It's basically written that way now, at least by interpretation. I'm not objecting or wavering, really, but I don't recall any discussion of nuances like those I mentioned. Perhaps an Ops call agenda item?

nataled avatar Dec 17 '21 14:12 nataled

Ok.

Remaining action item:

  • [ ] Operations committee to sign of on mandatory non-clash rule with BioPortal and Bioregistry (ERROR status in dashboard).

matentzn avatar Dec 17 '21 14:12 matentzn

@matentzn I'd also propose this should require a technical check that fails on a PR that has problematic content, it's always possible people miss what's in the dashboard.

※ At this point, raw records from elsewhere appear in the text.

Which row each row swaps with, under one turn or mirror:
The rows were stretched afterwards, more along some directions than others.
Z_569:   0   0   6   2  -2  39  45  23 -12  -6 -31  -6   1  15 -13 -21  20 -29 -16 -12 -19  18  -4   2   2   7   2 -21 -10   3
Z_322:  -8   0 -27  14   1  21   1  -9  -4 -10  19  24   8   1   4 -15  37  11  11   3   1 -13  19   3   3  12 -13 -30 -20 -18
Z_823:  -9  13 -14 -29  14  35 -10  39  -8   4   2  10 -17   8  17 -22  38 -14  -9  13  -5  -5  15   8   3  20   6 -22 -20 -18
Z_347:  -9  21  -8 -20  14  20  44  13 -25 -14 -38  21   8  12   1 -24  36 -42 -13  -4  -5   4   8 -17  18  25  -4 -29   0  -2
Z_777:  -5  -6  -5  -8 -12   6  15  25   4  13  14  -4   2  -2  -2 -13  50  -2  -8   7  -4  16  -6  26   1 -14   0   0   3  -7
Z_512:   3   2 -14 -22  20  29 -20  40 -14   9   1   6   2   0  11   2  26 -22 -13  14 -10   0  19  15  -5  11   1 -15 -19 -13
Z_532: -22   0 -27   2   7  15  -1  -7   0 -14  24  15 -17  -2  -4 -29  29  19   7  13  16 -18  14   6   1  19 -28 -29  -8 -13
Z_323:   0   4  -5 -16  -9  30  25  42  -6 -10 -38 -29   2  -4  -2  -8  29 -44   3 -22 -11  10   8   1  -4  17   4  -6   4 -17
Z_22: -35  -9 -17  -3 -12  11  23  12  -4   5   4  -6   3  -8  -2  14  32 -34  -6 -19   5 -13   8   8 -14  13  -4 -20  -4 -24
Z_198:   5  13  -5 -19  -6  24  30  36 -27 -11 -30 -11   1   6  13 -27  23  -5 -13 -30  10  10  13 -17  13  16  10 -12  19  12
Z_977: -26  -6 -11   7  -6  17  -7   9  -6  -2  12   2   9  -8   1  23   9 -11  -1 -16  14 -16  17  -6 -10  16  -5 -18 -12 -13
Z_183:   3  13 -13 -27  12  26  15  21 -23   4 -16 -23  -9  -1  12 -21  17 -16 -16 -23   0 -17  26  -9  -1   3  14 -39  11 -11
Z_745: -14   8 -10  -1  -7  25  -5   6   3 -11   4  51  10  10   5   4  27  19  16  -7   4 -12   7  -4  -8   1 -13 -31 -27  11
Z_299:   0  17  -3 -25  -1  27  30  32 -29  -4 -31 -23 -10  -1  12 -28  29 -20  -8 -36   6  -8  19 -20   5  15  12 -26  23  -7
Z_189:   5   5  -2 -15  17  18  11  22   9  -3  -4  16   9  -2  22 -21  23  -5  -8  -2   5  -6  24  -2   8 -15  10 -14  -6 -16
Z_384: -10  22  -6 -10   9  18  38  25 -19 -22 -29  24   6  26  -3 -21  41 -27 -14   9  -7  22  14  -7  16  17  -7 -25  10  -1
Z_716: -36 -11 -23  -1 -13   8  12   5  -1   5  13 -10  -3 -12  -5  12  33 -29  -1  -8   6 -10   5  13 -16  14  -2 -17   1 -21
Z_785:  -5  12  -7 -22  13  16  25  12 -31 -10 -35  16  10  -2   8 -17  37 -43 -13  -6  -1  -8   7 -19   8  25  -9 -38 -12  -5
Z_500:   0  12   1 -19  -8  28  28  39 -28  -9 -24 -16  -4  -1  15 -28  31 -12 -11 -31   8   2  12 -20   5  15   8 -13  20   3
Z_93:  -2   4  -1 -13  -8  34  32  43  -5 -12 -42 -26   2  -2  -2  -9  25 -45   0 -18  -7  12   7  -1   2  11   4  -8   6 -16
Z_628: -16   4 -30   8   3  20   2 -12  -4 -13  17  22   0  -1   5 -19  33  15   6   1   9 -17  21   5   5  11 -19 -26 -18 -16
Z_888:   0   4 -12 -22 -13  28   0  40  -9  -9 -24 -12   7 -13   7   4  29 -38  12 -25  -5  -5   6   1 -10  22  10 -14  -8 -14
Z_144:   5   2  -7 -25  19  27  -7  44 -22  14  -9   3  14   0  11   3  35 -31 -19  -2  -9   7  15  12  -1  13  -4 -17 -18  -5
Z_489:  17  -3 -15 -14  11  41  -1  14  -8   1  -8 -21  -7  -4  18  -8   7   0  -8  -1  -3 -18  21  -3  -7 -21  -4 -32 -11 -24
Z_149:  -2   9   3  -2  -1  44  42  25 -13  -1 -38  -4  -3  16 -11 -24  23 -25 -16 -14 -19  21   0   3   5   9   5 -23  -8   9
Z_253:  -6 -12   6 -19   1   7 -12  28   2  23   9  -6 -18 -31   5 -16  20   9  -2  -3   1 -30  14   8  -1 -12   1 -41 -23  -1
Z_844:   3  -3   1  -5 -12   6  12  34   1   9  14  -5  -2  -5  -3 -18  46   9  -6  10  -8  16 -10  22   6 -15  -5   2   0  -3
Z_427:  -4   6 -15 -14 -17  27 -14  36  -7  -9 -19   2   8 -12   7  16  29 -22  15 -19  -4  -4   9   7 -16  13   7 -14 -15  -9
Z_186:  -9   4 -25  11   5  21  -3  -6  -2 -12  21  22   5   1   7 -17  31  20   9   5   0 -15  20   4  -1  12 -23 -23 -25 -18
Z_614:  -2   0   1 -10 -11  25  18  38 -13 -19 -21  -5   0   1  14 -25  33  -3  -1 -16  13  24   8  -9   9  15  -6  -3   9  10
Z_995:  -5   2 -12 -17  16   8  21  19   5  -1 -15  16   7 -12  14 -13  25 -15 -16  -1   9  -2  23   0  11 -21   5 -18  -1  -9
Z_35:   0   1   0 -10 -11  35  36  36  -5  -7 -42 -26   3  -4  -6 -15  22 -38  -4 -20  -8  16   4   4   2  11   2  -9   3  -8
Z_126:  24   1 -17  -2  15  46  -2   6   3 -25  -8  13  25  18  18 -11  11  -3  15  -5  -1  -4  11 -16  -4  21 -17 -20 -21 -25
Z_698:  28  -7 -14  -5  11  45  -7   8   7 -13  -6   0  20   6  23  -7   4   3   7   3   0 -15  12  -6  -8  -3 -16 -20 -22 -28
Z_70:  -6 -13   2 -22   1   5 -16  25   1  19  11 -16 -18 -33   4 -10  17   6   3   0   6 -26  14   6  -7 -19   4 -44 -13  -9
Z_312:  19  -3   0   4  10  22 -22  21  -4  -9  17  -1  -5  25  13 -12  19  -7  -2  13 -12 -22  -5   2 -17  16  -2 -12 -18  -8
Z_934:  -7  12 -18 -29  15  32  -5  39  -5   9   0  11 -14  11  19 -18  35 -15 -20  13  -4  -4  15  12   2  13   6 -21 -17 -15
Z_344:  -4  11 -21 -27  20  38 -13  43 -12   8   4  10  -9   6  20 -14  36 -13 -13  11  -3  -1  21  11  -3  17   5 -23 -19 -10
Z_577:  12   2  -1 -15  18  22   8  19  11  -9   0   9   1   1  24 -32  25   0  -1   6  10 -17  27  -7   8 -11  -2 -21  -4 -24
Z_881: -19 -18  -7  -7  -6  16  11  30   3 -15  -6   6 -15  -4   3 -15  28 -13  -2  11  -1  17  -3  15  -6   8 -20 -11 -12   5
Z_800: -30  -4 -20  -8  21   1  12  11   9  -9  -7  16 -18  -2   1  -7  22 -33  -7  13  -8 -11  -1  14  -4   3 -19 -25 -22  -4
Z_455:  15  -1 -14 -17  13  38   1  11  -4   2  -8 -14  -5   5  16 -10   8  -1 -10   2  -7 -19  20   1  -8 -18  -4 -36  -9 -25
Z_616:  15  13 -21   1  16  34  15  17  -1 -27 -14  20  31  24   8  -4  22 -15  15  -9  -5  -7  11 -17  -4  32 -22 -27  -9 -16
Z_738:  17 -13   4  -5  12  20 -19  22   8 -15  21  -1  -3  13  24 -28  27   1   6  17   1 -24   4  -3 -12  13  -8 -16 -16 -25
Z_484: -29  -1 -22  -6  24   0  10   6  -2 -11  -3  23 -15   2   0  -2  21 -38  -8   9 -14 -24  -4   9  -6  11 -12 -31 -29  -1
Z_943: -14  26  -7 -10   7  16  42  25 -22 -22 -37  21  -2  22  -5 -25  40 -36 -20   4  -7  15  15  -3  17  17  -4 -28   8   4
Z_871: -26 -11 -17 -10  20   0  10   9   9  -8   1  16 -17  -5   3  -7  23 -32  -6  15 -13 -15   1  14 -11   3 -16 -28 -24  -8
Z_397: -15   1  -2   4  -5  15  19   6   5  -6  -2  44  13   6  -3  -6  25  25   4  -5   5  -7   5  -9   1  -6 -25 -34 -19  20
Z_63:  -9   1   6   8   4  13  33  12   2  -4  -3  26  16  15  -8  -4  21  11  -2  -2  -8   4   0  -4   5 -11 -34 -29 -16  18
Z_964:   1   8  -9 -26   1  22  22  22 -30  -3 -20 -20 -11  -8  12 -23  21 -17 -14 -31   7  -9  11 -18   4  11  16 -34  16  -1
Z_387: -18  -2 -21   0   4  16  -3 -10  -4 -16  22  18 -17   1  -2 -27  21  19   8  10  22 -19  13   2   3  22 -24 -28  -4 -14
Z_116:  -9   6 -12 -19  19  10  21  21   0  -2 -20  18   6 -12  14 -11  21 -18 -12 -10   3   0  29  -1  10 -16   4 -19  -3  -5
Z_920:  21 -11  -1   6   7  33 -23  19 -15 -10  14  10   7  24  13  -4  21  -1   2   5 -19  -1 -13   4 -21  14  -8 -18 -27   1
Z_69:  11   1  -2   1   2   1  26  22 -15   0  -5 -12  22  -4  14   0  33 -12   0 -10 -23 -11  -3  -8   7 -12  -2 -30 -16  -9
Z_694:   8   0 -20  10   5  17   5   6 -15  -7   5   5  20  -7  18   3  34  -1  10  -7 -12 -10   8  -3   0  -8 -11 -35 -25 -13
Z_223: -22  -2 -17  -1   0  11  -4  -1  -1 -16  25  10 -21  -6  -8 -27  22  19   5  10  22 -17  12   4   5  17 -24 -23   2 -14
Z_345:   5  10  -1   8   5  31  15  20 -16  -2 -13   8   6  28  -1  -6  25 -19 -16  -4 -29   8  -9   1 -12  12  -1 -19 -22  13
Z_807: -21 -16  -8  -6  -3   4  12  28   6 -17  -2  -1 -15  -2   1 -10  26 -16  -5  11  -1   8   5  16  -9   2 -21 -10  -5  -3
Z_607:  14  -6   1  -2  10  18 -20  22   5 -15  16  -5  -9   8  21 -25  17   1   5  16   4 -26   6  -6 -11  10  -4 -17 -14 -24
Z_542:  23  -4 -13  -4  13  48  -4  12   4 -24  -9  12  22  15  22  -9   7  -2  12   1  -1  -9  11 -14  -2  10 -16 -20 -25 -27
Z_867:   5  17 -23  -8  19  26  33  15   1 -19 -14  19  21  28   6 -15  32 -17  14 -12  -6  -9   9 -13   1  33 -19 -39  -2 -16
Z_593:  -9  12 -26  -7  16   9  33  24  -4 -20  -3  12   6  14  -5 -13  36 -21  10  -6 -14  -9   6  -3  -5  29 -18 -49   1  -8
Z_129: -12  21  -6 -13   8  13  45  19 -21 -22 -30  23   6  22  -1 -22  43 -42 -16   5  -9   7   8  -8   8  19  -3 -32   3  -1
Z_557:  15   1   2  11   8  27  -6  27 -17  -8   6   4   4  22   3  -1  20  -8 -12   1 -28  -7  -7   5 -17   7  -4 -15 -22   6
Z_431:   3  15 -12 -28   5  30  24  20 -27   2 -23 -20  -9   0  17 -22  26 -11  -9 -28   2 -14  20 -12   0   2  10 -36  17  -8
Z_363: -28 -12 -16  -7   6   3  12  19   3 -17  -2   4 -22  -7   2 -10  24 -22  -3  15  -6  -2  -1  15 -10   5 -22 -21 -12  -2
Z_642:  -7  -8   5   5   0   2  25   7   2  -1  -3  23  14   3  -7   1  18  10  -6   0   1   2   5  -3   4 -15 -32 -33  -6  18
Z_83:  -9 -11  -3 -18   7   0  -6  28   7  15  18 -11 -22 -18  -5 -14  31   3   6   5  -2 -23   9  18  -7 -13  -6 -50  -5  -1
Z_919: -31  -8 -26  -5 -15   8  26  12   2  11  13  -7  -6  -3  -5   1  50 -23  -5  -4   1   2   6  21  -5   6  -9 -13   6 -20
Z_789:   7   3 -22  10   9  19  10   0  -7  -5  13  12  25   2  15  -5  34   7   9  -4 -11 -12  11  -1   2  -4  -9 -26 -22 -14
Z_36:  10   5  -3 -13  16  22   9  19  10  -7  -2  13   0   1  25 -36  27   3  -1   1   8  -9  21 -10  10  -3   1 -18 -12 -15
Z_424:  -9  12 -16 -11 -13  24 -11  27  -3  -9  -4  20  10  -8  10  17  31 -16  12 -19  -1 -13  11   0 -15   7   8 -19 -18  -7
Z_134:  11  -4  -1   7   6  35  -8  18 -16  -2   5  11   4  24   3  -6  23  -6  -4   4 -25   3 -11   9 -22  15   0 -24 -24   7
Z_595: -21  -9 -21  -5 -11   2  23  16   5  15  13 -10  -4  -3  -6  -5  53 -20 -11   5  -3  10  -3  28  -7   0  -4  -9   6 -17
Z_866: -15   6 -15 -19  12   1  21  34   3   6   4  -4 -18   1  -8 -19  42  -8   8   0  -9 -12   9  12  -5   6  -7 -54   9  -3
Z_720: -11   7 -11 -20  18   5  23  23   4  -3 -23  18   9  -8  11  -9  19 -20 -17  -8   3  -4  27   2  11 -21   5 -16  -3  -9
Z_834: -20  -8 -16 -11 -14   2  24  15   2  14  11 -18  -5 -10  -4  -6  50 -24  -7  -3   1  14  -1  23  -6   2  -1 -10  12 -18
Z_507:   4  -3  -2  -9 -12   9  14  37  -2  16   6  -8  -1  -2   2 -13  48   2  -8   7  -8  17  -5  25   3 -15   2   4   3  -4
Z_252: -11  10 -17 -20  19   2  24  26  -8   2 -25  16  12  -9  10   4  21 -25 -21 -13   3  -4  26   0   9 -19  11 -18   3  -3
Z_690:  -1   3   2 -11 -11  22  28  42 -11 -16 -20  -9   4   7  13 -20  28  -5  -6 -17   8  24   4  -4  10   6  -6   4   9   9
Z_31:  -5  14   6   3   2  16  14  36 -10 -19  -5  17   7  22  -2  -2  22   0 -10  13  -8  14  15   6   6 -14  -2 -13   5   7
Z_627: -16  12  -9 -24  10  23  10  30  -3   2   5   3 -28   5  17 -34  29  -1  -5  13   1 -17   1  -4   6  12   9 -35  -9 -11
Z_973: -30 -12 -18  -5  16   3  12  12   8 -14   2  15 -19  -4  -2  -9  24 -27  -8  16  -8 -14   1  18  -5   3 -22 -23 -24  -5
Z_465:  22 -14   4   4   8  25 -29  22 -12 -15  26  -1  -2  16  16 -14  21  -3   3  11 -13 -13 -11   1 -21  16  -5 -20 -19  -6

Z_694 pairs with -> Z_22
Z_789 pairs with -> Z_716
Z_489 pairs with -> Z_569
Z_144 pairs with -> Z_785
Z_63 pairs with -> Z_70
Z_253 pairs with -> Z_642
Z_977 pairs with -> Z_69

cthoyt avatar Dec 17 '21 14:12 cthoyt

This is not just for this case here - I think I have a better idea for that which does not require a check. Basically, in order to pass the dashboard the whole config must be present - since its already there, we should just be able to use it instead of having ontology submitters use their own. An even better idea: We require the pull request with the metadata right from the start, even before permission - then the dashboard can just pull that - this will totally automated the OBO nor dashboard with no need for me to intervene anymore.

matentzn avatar Dec 17 '21 14:12 matentzn

Remaining action item:

  • [ ] Operations committee to sign of on mandatory non-clash rule with BioPortal and Bioregistry (ERROR status in dashboard).

We should add this to the next OBO Ops call agenda, which will be chaired by @nicolevasilevsky.

nlharris avatar Jan 26 '22 22:01 nlharris

Given that we have put this in our ID Policy here https://obofoundry.org/id-policy.html, and our NTR issue here I don't think that it needs to be put in front of OBO Ops again. It has been decided. @nataled should check that this is documented accurately enough, I think it is good enough, but some stronger wording could help.

So the only remaining item here is

  • [ ] Make an OBO dashboard ticket that checks no-clash rule.

matentzn avatar Jan 27 '22 18:01 matentzn